INSTRUCTIONS TO FOLLOW: The answer must consist of every line in the data that contains "rows".

Stored records
Each row comes from the steps of one path. Every step used is in the known rows, and no mark comes twice. Write the path behind each row, first mark first.
(in the rows, 128 means zero)
Known rows
zonuv/bolor: [126  95 103 116 139 110 119 168 143 140 134  98 153 101 111 135 129 165
 128 147 102 116 162 160 117 156 121  97 133 142 114 163 106 132 125 144
 121 133 137 163 141 109 119  93 120 120 131 120 138  92 112  97 107 130
 148  70  86 129 159 126 120  86 181 148  89 112 115 127 147 137 132 118
 106  91 129  96 140 142]
tubu/toteka: [124 157 114 107 139 122 136  55 137  69 131 134  96 100 137 154 180 122
 162 120  93 165 118 168 133 105 129 125 125 103 153 104  62 133 127 155
  88 122 107 124 143 128 128 146 127 143  99 128 132 128 139 174 144 137
 129 123 111 142 132 106 117 109 114 102 137 156 141 121 139 156 129  50
 100 153 159  93 125 145]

SOLUTION:
Each row comes from the steps of one path. Every step used is in the known rows, and no mark comes twice. Write the path behind each row, first mark first.
(in the rows, 128 means zero)
Known rows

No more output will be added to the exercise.